Sunday's Best: Week 20: 2022
Monkeypox, oh my! The odd outbreak is a nice reminder to keep on washing your hands aggressively - especially since we are in yet another COVID-19 surge in America... just in time for concert season!
Concerts always make me think of Ticketmaster and then I usually get mad. On three separate occasions this past week, I looked up seats for different shows and in each instance I was just plain turned off by the ridiculous ticket prices and fees. I know every person reading this site can agree with that sentiment! No one thinks, "Hey I wish Ticketmaster charged me MORE for the privilege of buying a ticket online!"

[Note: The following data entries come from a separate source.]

In the data rows, zero lies at 4.5, halfway between 4 and 5.
Here are some points, one per row:
array([3, 9, 5, 4, 1, 4, 7, 2, 1, 2, 3, 2, 2, 6, 7, 2, 7, 5, 8, 5, 6, 1,
       5, 5, 6, 3, 8, 6, 8, 4, 9, 8])
array([2, 4, 5, 5, 3, 3, 1, 2, 5, 8, 6, 6, 4, 2, 6, 5, 5, 6, 3, 7, 2, 5,
       6, 4, 4, 6, 5, 6, 6, 6, 8, 8])
array([6, 5, 3, 7, 3, 6, 2, 5, 6, 5, 2, 4, 6, 6, 6, 4, 2, 5, 3, 0, 4, 9,
       8, 2, 4, 8, 5, 3, 5, 8, 9, 4])
array([3, 6, 3, 5, 4, 6, 4, 3, 2, 4, 3, 5, 4, 5, 5, 3, 6, 6, 1, 4, 6, 5,
       5, 5, 4, 7, 2, 3, 3, 7, 5, 4])
array([2, 5, 4, 5, 6, 5, 4, 3, 5, 4, 6, 4, 4, 6, 5, 4, 4, 4, 4, 4, 4, 2,
       7, 6, 5, 6, 3, 3, 7, 5, 3, 5])
array([4, 5, 4, 8, 8, 4, 5, 5, 5, 4, 5, 5, 3, 5, 5, 5, 5, 5, 6, 4, 4, 3,
       6, 3, 6, 5, 5, 3, 6, 6, 4, 5])
array([7, 4, 3, 7, 6, 4, 6, 3, 3, 5, 4, 6, 5, 3, 6, 2, 4, 8, 1, 6, 3, 6,
       7, 6, 3, 4, 7, 1, 6, 5, 3, 6])
array([5, 4, 3, 5, 5, 6, 6, 4, 5, 4, 6, 3, 2, 5, 6, 5, 8, 6, 3, 4, 4, 4,
       4, 5, 5, 4, 7, 2, 4, 7, 2, 3])
array([5, 5, 3, 6, 4, 4, 4, 3, 5, 2, 5, 2, 4, 2, 8, 5, 6, 6, 4, 3, 5, 5,
       2, 3, 4, 3, 6, 4, 4, 4, 3, 4])
array([6, 4, 1, 3, 3, 5, 4, 3, 2, 5, 6, 5, 2, 2, 9, 5, 4, 6, 2, 2, 4, 7,
       3, 5, 9, 5, 7, 5, 6, 1, 2, 3])
array([3, 5, 6, 4, 4, 5, 6, 3, 4, 5, 5, 0, 4, 3, 5, 7, 8, 6, 3, 2, 3, 4,
       7, 4, 4, 3, 4, 5, 3, 3, 2, 6])
array([5, 7, 5, 4, 7, 5, 4, 4, 4, 3, 4, 3, 4, 7, 3, 5, 3, 5, 3, 2, 3, 4,
       4, 2, 5, 3, 5, 7, 4, 5, 4, 6])
array([4, 7, 5, 4, 4, 3, 3, 3, 6, 4, 3, 3, 6, 6, 6, 3, 4, 4, 3, 5, 6, 3,
       3, 4, 6, 5, 2, 3, 3, 5, 2, 6])
array([6, 5, 0, 5, 2, 3, 1, 7, 3, 5, 2, 2, 5, 9, 4, 5, 2, 5, 6, 5, 4, 4,
       3, 5, 5, 4, 6, 2, 5, 5, 0, 9])
array([3, 3, 3, 5, 2, 2, 3, 8, 4, 8, 5, 4, 7, 4, 2, 3, 4, 7, 7, 6, 6, 5,
       4, 4, 7, 3, 6, 2, 6, 4, 4, 6])
array([4, 4, 5, 2, 3, 3, 3, 6, 4, 9, 7, 4, 6, 7, 1, 3, 8, 8, 4, 4, 6, 6,
       5, 3, 6, 3, 3, 2, 6, 3, 6, 4])
array([3, 2, 7, 7, 5, 7, 2, 8, 4, 4, 4, 6, 8, 3, 4, 2, 7, 6, 2, 0, 2, 3,
       1, 9, 8, 5, 3, 4, 4, 3, 7, 7])
array([4, 4, 6, 3, 6, 4, 4, 4, 7, 7, 4, 4, 6, 4, 5, 3, 5, 6, 4, 3, 3, 3,
       4, 2, 5, 3, 4, 6, 5, 5, 5, 7])
array([5, 4, 3, 5, 6, 5, 5, 5, 7, 7, 4, 4, 5, 6, 4, 4, 6, 6, 5, 5, 3, 5,
       4, 4, 6, 4, 5, 7, 5, 4, 6, 4])
array([5, 4, 7, 9, 1, 5, 5, 6, 4, 2, 1, 3, 7, 4, 3, 2, 3, 5, 3, 5, 0, 2,
       4, 5, 3, 3, 3, 8, 8, 4, 4, 1])
array([6, 1, 3, 4, 4, 3, 5, 5, 4, 5, 2, 3, 2, 5, 3, 7, 5, 5, 1, 5, 1, 0,
       4, 3, 5, 2, 4, 5, 4, 6, 7, 2])
array([3, 5, 5, 2, 3, 5, 5, 8, 6, 2, 5, 7, 2, 5, 7, 7, 2, 5, 4, 6, 3, 3,
       1, 4, 6, 5, 2, 4, 7, 6, 4, 2])
array([5, 6, 4, 4, 5, 3, 6, 5, 5, 6, 4, 6, 4, 5, 7, 4, 3, 5, 5, 6, 4, 2,
       3, 6, 6, 6, 2, 5, 5, 4, 4, 3])
array([5, 7, 9, 8, 3, 3, 7, 6, 6, 4, 8, 4, 3, 6, 4, 4, 2, 6, 4, 6, 2, 5,
       6, 5, 6, 4, 5, 3, 5, 4, 4, 2])
array([4, 3, 7, 7, 6, 4, 6, 1, 3, 9, 6, 3, 5, 7, 6, 6, 5, 3, 5, 6, 3, 6,
       3, 6, 6, 5, 4, 7, 3, 6, 5, 4])
array([1, 4, 4, 4, 6, 5, 8, 4, 4, 6, 3, 3, 4, 4, 2, 7, 2, 3, 2, 5, 6, 5,
       4, 6, 6, 4, 5, 3, 7, 6, 4, 3])
array([6, 4, 7, 3, 5, 2, 4, 5, 0, 4, 3, 1, 6, 2, 3, 5, 1, 4, 4, 3, 6, 7,
       5, 4, 6, 7, 4, 6, 6, 5, 3, 3])
array([5, 2, 6, 5, 6, 2, 6, 4, 3, 5, 3, 6, 4, 4, 5, 6, 7, 8, 6, 5, 7, 5,
       2, 4, 2, 5, 3, 4, 6, 7, 5, 5])
array([3, 2, 5, 6, 5, 2, 6, 5, 4, 3, 3, 4, 4, 6, 4, 8, 4, 6, 7, 5, 5, 7,
       3, 6, 5, 7, 4, 7, 3, 5, 5, 5])
array([8, 6, 9, 2, 3, 3, 4, 6, 8, 1, 2, 4, 1, 1, 1, 8, 6, 5, 3, 6, 6, 8,
       4, 8, 7, 5, 4, 6, 6, 7, 6, 8])
array([3, 4, 3, 6, 5, 6, 3, 7, 5, 3, 7, 5, 6, 8, 7, 7, 5, 5, 4, 5, 9, 7,
       7, 6, 3, 3, 3, 9, 4, 4, 4, 4])
array([4, 6, 3, 5, 4, 4, 6, 8, 5, 5, 5, 6, 7, 2, 7, 5, 4, 4, 3, 6, 7, 6,
       4, 4, 4, 3, 5, 5, 2, 4, 7, 4])
array([4, 5, 4, 5, 6, 4, 5, 5, 5, 5, 4, 5, 7, 3, 5, 6, 5, 3, 3, 5, 6, 5,
       4, 4, 3, 3, 5, 6, 6, 3, 4, 7])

Now, I see the story below from The Washington Post about Live Nation and Ticketmaster getting tons of pandemic relief funds meant for small venues. Now, Live Nation had a workaround which was technically legal but still let them get funds for venues owned as a subsidary. Be sure to read the entire article - it is very detailed. From the piece:
Live Nation as a parent company did not directly receive any money from the program, but the government relief to its subsidiaries still protected its investments and improved its long-term outlook, however slightly. The earnings of its subsidiaries provide Live Nation with crucial cash flow and enable it to service its debt, it said in securities filings. The aid enabled the companies to pay staff and recover more quickly from the disruption, their executives said in interviews and emailed statements.
In one case, one of the companies that received funds from the SBA borrowed money from Live Nation and its other owners in the first months after covid hit, showing how the parent company played an active role in its survival. In another case, one of the subsidiaries that received taxpayer funds did not need to tap an available credit line from Live Nation, showing how the grant could have shielded the parent company from having to finance the entity’s survival.
Just makes me sick and that's our Sunday's Best Worst for this week! #Pitchforks!
Subsidiaries of Live Nation, the corporate parent of Ticketmaster, received millions in pandemic aid meant for independent venues https://t.co/RfGbItORYq
— The Washington Post (@washingtonpost) May 22, 2022
Reader Comments (5)
No surprises when companies we love to hate get relief . . . not to help their employees, but to service their debt and protect their investments. And it isn't political (save insofar as it involves politics . . . no aisle-pointing here!) to say that the oversight on distributing these relief funds was poor (at best).
Granted, many big corps. were shamed into returning funds after it got the antiseptic light of publicity. That's a net-positive. But many more Mom-and-Pop businesses had to jump through Byzantine hurdles and still didn't get relief. That is a net-negative. Oh no, a paradox!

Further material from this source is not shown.